兎 なぁ鶴よ…彼にそれほどまでに心を砕いても、お前は気付けなかったのか? 神にはな…なるべき者が、なるべくして、なるのだ。悲しく、苦しく、そして強い彼だからこそ、人々の救いなり得たのだ。なるべくして、かれは神になったのだ。そのような存在を、貴様如きが崩せるわけないだろう。
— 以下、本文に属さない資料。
T: [135 127 111  98 140 145 142 138 177 147  82 104  76  97  92  92 155 192
 143 172 133 114 104 129 109 178  98 108 109 155 109 136 107 144 138  81
 102  79  81 106 116 133  96 152 133  90 146 142 137 137 187 121 178 117
 138 128  97 155]
L: [161 101 136 139 114 103  76 139 153 129 124 116 152 134 102 104 116 149
 192  22  72 185 112 134 115 165 152 119 109 141 128 102 126 154 146 144
  77 146  94 131  85 104 108  88 131 117 216 147 100 166 107  98 108 104
 159 154 113 111]
A: [135 127 111  98 140 145 142 138  97 147  82 104  76  97  92  92 155 192
 143 172 133 114 134 129 109 178  98 108 109 155 109 136 107 144 138  81
 102  79  81 106 116 133  96 152 133  90 146  71 138 182 132 125 182 145
 113 124 104 135]
where: [159]
L, 54
where: [94]
L, 38
where: [126]
L, 32
q: [135 127 111  98 140 145 142 138  97 147  82 104  76  97  92  92 155 192
 143 172 133 114 134 129 109 178  98 108 109 155 109 136 107 144 138  81
 102  79  81 106 116 133  96 152 133  90 146  71 138 182 132 125 182 145
 113 124 104 135]
A
q: [161 101 136 139 114 103  76 139 153 129 124 116 152 134 102 104 116 149
 192  22  72 185 112 134 115 165 152 119 109 141 128 102 126 154 146 144
  77 146  94 131  85 104 108  88 131 117 216 147 100 166 107  98 108 104
 159 154 113 111]
L

B: [111 237 148  96 144 242 220]
W: [155  38 154 135 157 199  40]
S: [ 36 180  33 101  81 179  39]
where: [154]
W, 2
where: [179]
S, 5

U: [158  53  42 111 147 135 235 123 195  62 165]
V: [133 138 145 143 116 128 109 118 113 139 137]
Q: [131 115 120 141 131 130 126 128 134 110 117]
Z: [130 144  52 120 118 126 127 121 116 133 142]
where: [145]
V, 2
where: [138]
V, 1
where: [235]
U, 6
where: [53]
U, 1

N: [ 79 144 112 116 135  95 116 118 124 190 117  92  96  72]
X: [ 79 144 112  96 117 161 173 118 124 190 117  92  96  72]
H: [ 79 144 112  96 135 161 113 118 124 190 117  92  96  72]
where: [113]
H, 6
q: [ 79 144 112  96 135 161 113 118 124 190 117  92  96  72]
H
q: [ 79 144 112  96 117 161 173 118 124 190 117  92  96  72]
X
where: [95]
N, 5

C: [ 80 125 118 145 178 192 174]
D: [126 134 144 158 179 193 205]
R: [126 134 133 158  64  67 179]
where: [193]
D, 5
where: [174]
C, 6
where: [67]
R, 5
where: [144]
D, 2
where: [178]
C, 4
where: [205]
D, 6

K: [145 111 114  42 104 133 100 140  38 113 128 117 140 134 134  81 120 110
 169 147 125 149 136 106 180 114  82 125 131 100 144 111  56 118 151 118
 103 166 144 130 160 116 152 156 156 147 124 114 131 126 119 115 132]
M: [111 108 119  24 135 145 161 204 151 122 121 130 108 138 107 157 130 103
 153 125 128  83 113 108 105 110 147 141 104 167 125 155 156 141 118 163
 157 101 138 121 106 126 152 130 175  81 128 118 135 112 119 152 114]
J: [137 122 140 127 129 123 157 101 207 130 135 143 145 111 123 127 134 142
  76 112  94 163  98 141 186 101 139 126 110  76 144 142 132 153 130 165
 121 110 142 118 158 123 112 129 164 101 123 148 173 131 118 157 125]
G: [109  78 125 210  86 113 121 104 129 111 116 157 140 109 149 115 135 101
 146 114 123 120 120 113 154 146 153 136 136 181 136  87 183 166 111  73
 171 186 130 109 109 141  98 123  99 116 127  85  99 119 100 184 155]
q: [137 122 140 127 129 123 157 101 207 130 135 143 145 111 123 127 134 142
  76 112  94 163  98 141 186 101 139 126 110  76 144 142 132 153 130 165
 121 110 142 118 158 123 112 129 164 101 123 148 173 131 118 157 125]
J
where: [204]
M, 7

Novu: [129 131 109 135 134  93  43 121  49 110 141 122  99  57 150 148  81 144
 119 115 122 128 135 132 102 133 127 123 134 140 150 151]
Saval: [129 131  84 139 121  69 123 100  20 116 131 124  87  39 139 129  59 135
 123 104 125 130 134 139  94 137 127 126 135 131 140 137]
Betub: [130 121  77 141 108  76  81  80  71 141 114 143 101 106 100  94  98 119
 147 107 144 134 129 148 105 143 129 116 132 111  93 103]
bosa: [127 142  95 116 122  98 122  93 112 143 102 113 126 128  92  91 138 109
 114 124 121 134 116 128 130 123 134 141 115 111  89  99]
nug: [134 119 120 135 120 121 121 120 119 130 121 113 119 128 131 127 118 125
 110 119 119 137 133 139 119 139 131 116 125 132 129 128]
fud: [133 116 151 132 129 155 150 150 155 126 131 114 130 150 143 140 147 129
 111 135 113 135 133 137 128 133 130 115 127 135 150 137]
vubam: [131 140 126 113 133 127 138 125 135 137 114  89 135 133 122 123 132 119
  84 133 102 133 121 118 137 119 135 141 109 131 118 124]
q: [129 131  84 139 121  69 123 100  20 116 131 124  87  39 139 129  59 135
 123 104 125 130 134 139  94 137 127 126 135 131 140 137]
Saval
where: [106]
Betub, 13
q: [127 142  95 116 122  98 122  93 112 143 102 113 126 128  92  91 138 109
 114 124 121 134 116 128 130 123 134 141 115 111  89  99]
bosa
q: [131 140 126 113 133 127 138 125 135 137 114  89 135 133 122 123 132 119
  84 133 102 133 121 118 137 119 135 141 109 131 118 124]
vubam
where: [95]
bosa, 2
q: [129 131 109 135 134  93  43 121  49 110 141 122  99  57 150 148  81 144
 119 115 122 128 135 132 102 133 127 123 134 140 150 151]
Novu

raked: [ 43 169  29 113  22 166 105  87  49 118 168 230  25  47 143 233  95 202
  52  72 236  59 120 134 224 242]
tez: [146 214 109  35 152  34  28 222 213 114 178 123 151 169  81 124 202 228
 177 146 148 220 237  48 164 206]
zamod: [145  64 218  23 133  63 227  52  77  46  51 153 224  73  39 175  76 226
 195  70  42 187  39 132 106 138]
Guda: [ 50  62  63  61  65 178 141  35 142  61 196 139  97 140  71  26 146 216
  21 230  66  53  77 156 154  44]
kon: [ 32 154 233  63 126 135 169 188 208  98  86 119 124 197 112 158  31  94
  16 205  92  39 140  88  70  66]
Tena: [ 74 173  75  52 167 210  88 175 187 103 128  87 182  93 114 223  58 145
 192 233 157  41  30  15  20 153]
lirob: [106  55 196  57 169 200 198  52 244 214  52 185 146  73 215  13  77 193
  72 120 220 131 128 165 240  43]
Bug: [228  59 142  88 164 186  50 186 126  34  37 229 188 147 160  14 105  72
  26 222 178 149  58  75  81  27]
sof: [ 13 152 133 191 126  20 180  98 127  60  69  35 191 173  14 176 100  89
 154  18  21 242 156  77  94 110]
Momab: [214  97  95 241  84  25 129  20  65  92  25 117  39 215 171  32  54  47
 108 142 239 190 174  21  28 101]
nal: [111  25 237 230 229 136 214 123  30  75  86 104  90 194 124 155 127 214
 238 212 220 158  41  15 115 127]
q: [146 214 109  35 152  34  28 222 213 114 178 123 151 169  81 124 202 228
 177 146 148 220 237  48 164 206]
tez
where: [180]
sof, 6
q: [111  25 237 230 229 136 214 123  30  75  86 104  90 194 124 155 127 214
 238 212 220 158  41  15 115 127]
nal

Y: [167 116  77 123 151  88 174 178 125  98 158 163 125 125 220 147  84 186
 136  98  95  79 134 142 108 125 169  93  53  80 127 110  99 130 157 109
 148 115 113 100 171 119 145 104 138 194 132 128  63]
E: [135 135 126 160  98 102 174 158 124 109 124 138  95  97 166 172  89 186
  87 104 109 177 100 149 115 132 105 168 141 101 202 193 164 171 157 106
 153 154 159 113 101 108 145 133 153 155  91 123 157]
P: [170  93 115 115 136 100 174 178 148 117 149 163 113 151 128 157  98 186
 133  59 110  90 146 145  92 132 170 117  85 177 121 112 105 146 157  87
 138 124  88  94 184 100 145  88 138 199 125 108  74]
F: [147 138 152 147  99 112 174 154 126 113 121 135 102 100 146 190  91 186
  79 121 127 174  98 158 126 143  94 152 142  97 206 199 163 175 157 124
 154 156 158 123 107 121 145 141 133 145  84 132 157]
where: [143]
F, 25
q: [135 135 126 160  98 102 174 158 124 109 124 138  95  97 166 172  89 186
  87 104 109 177 100 149 115 132 105 168 141 101 202 193 164 171 157 106
 153 154 159 113 101 108 145 133 153 155  91 123 157]
E
where: [164]
E, 32
q: [167 116  77 123 151  88 174 178 125  98 158 163 125 125 220 147  84 186
 136  98  95  79 134 142 108 125 169  93  53  80 127 110  99 130 157 109
 148 115 113 100 171 119 145 104 138 194 132 128  63]
Y

nir: [150 145 125 111 109 151 117 112 126 127 134 134 129 130 154 132 145 143
 152 145 140 129 128 120 122 184 142 181 111 130 137 151 158]
lubas: [148 123 114 122 121 155 132 122 130 144 141 124 132 119 150 144 123 148
 162 155 136 134 143 128 134 177 160 199 120 133 152 138 171]
Nudab: [141 158  81 100 101 144 118 123 139 102 140  88 131 105 143 126 151 133
 150 175 123 130 105 162 134 122 156 101  94 117 176 149 189]
lum: [ 80 142 104 178 150  99 142 154 133 101 116  92 130 144  74 110 145  90
  64 136 110 127 104 164 175  62 143  31 150 133 156 109 126]
sotin: [143 128 118  99 125 140 141 137 151 136 160 119 132  97 146 152  93 150
 150 175 115 131 132 173 114 147 158 162 117 123 169 118 176]
pek: [132 108 131 118 115 140 124 126 133 105 137 127 133  99 133 124  95 126
 149 161 110 126 109 153 102 130 146 157 112 122 154 120 163]
q: [143 128 118  99 125 140 141 137 151 136 160 119 132  97 146 152  93 150
 150 175 115 131 132 173 114 147 158 162 117 123 169 118 176]
sotin
where: [171]
lubas, 32
where: [81]
Nudab, 2
where: [169]
sotin, 30
where: [138]
lubas, 31

Bib: [125 130 125 138 124]
bam: [127 130 121 228 182]
zipab: [123 136 126 124 121]
where: [126]
zipab, 2
where: [228]
bam, 3
q: [123 136 126 124 121]
zipab
where: [136]
zipab, 1
where: [123]
zipab, 0
where: [182]
bam, 4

鶴 それでも私は、あの人に幸せな人生を歩んでほしかった
兎 お前は本当に…
天照来る。兎、天照に向かって跪く。
兎 どうか、どうかどうか御寛大な処置を。此奴は罪を犯しました。ですが、それは、人を思いこそ。どうか! だから、どうか!
天照 それでも、罪は裁かれねばなりません。
鶴 もうよいのです
兔 鶴
鶴 死ぬ覚悟はとうに出来ております。
兎 …なら…ならば、その役目、私が……本当に、本当に、よいのだな。鶴。
鶴 …
兎、刀を抜き上段に構える
天照 最後に何か、言い残すことはありませんか?
鶴 一つだけ。
天照 …それは?
鶴 私には夢が出来ました。
天照 夢。
鶴 愚かな夢で御座います。……あの者達と共に生きる。生きてみたい。そんな願いに気がついてしまったのです。あの人たちが、うらやましい! 遠くから見ているなんて、嫌だ! 一緒に生きてみたい! 人ならば細やかな希望でも、いいえ、例え人だったとしても、こんな私には出過ぎた望みで御座います。あの人の幸福よりも、それを望んでしまった私には、何かをなし得る事など、最初から出来るわけが無かったのです。わかっております。わかって、いるのです。それが、私だったのです。私の…
兎 そんなこと…いや、そういう手に入らない当たり前は、尊いものよな。
鶴 ……はい。
鶴は首を差し出す。
兎、意を決するが、天照に静止される。兎、天照を見て表情を緩める。
兎 なぁ鶴。成し遂げることが、全てではないのだぞ。……よいな、忘れるなよ。
刀を収め、深々と天照へ礼をして去る。
鶴 …?
鶴、あたりを不安げに見回す。
間。
天照 鶴。貴方の命には、罪を償えるほどの価値は無いのですよ。
鶴 ……
天照 だから、生きるのです。そして、夢を願い、叶わぬ未来を変えようと、贖い続けることが、貴方の贖罪です。その地獄、しかとその身に味わいなさい…さあ、いきなさい!
鶴 …
鶴、戸惑いながら立ち上がる。
天照 いきなさい。
鶴 …。
去り際に、深々と礼。
鶴、去る。
間
天照 私へ…遠くから見てるなんて嫌と、言うやつがありますか。
兎出てくる。
兎 寛大な御処置、感謝いたします。
天照 それはどうでしょうね。この処置の意味は今後の彼が決めること。しかし、私のひっ……孫に大事な教え子との縁を切られて、さぞ悔しいことでしょう。さすが、縁切りの神、とでも申しましょうか。
兎 いいえ、縁切りの神などでは御座いません…あの方は
兔、遠く、とぼとぼと去ろうとする鶴の後姿を見つける。
兔 鶴! ………さらば……いや………行ってこい‼
鶴、意を決して力強く歩みだす。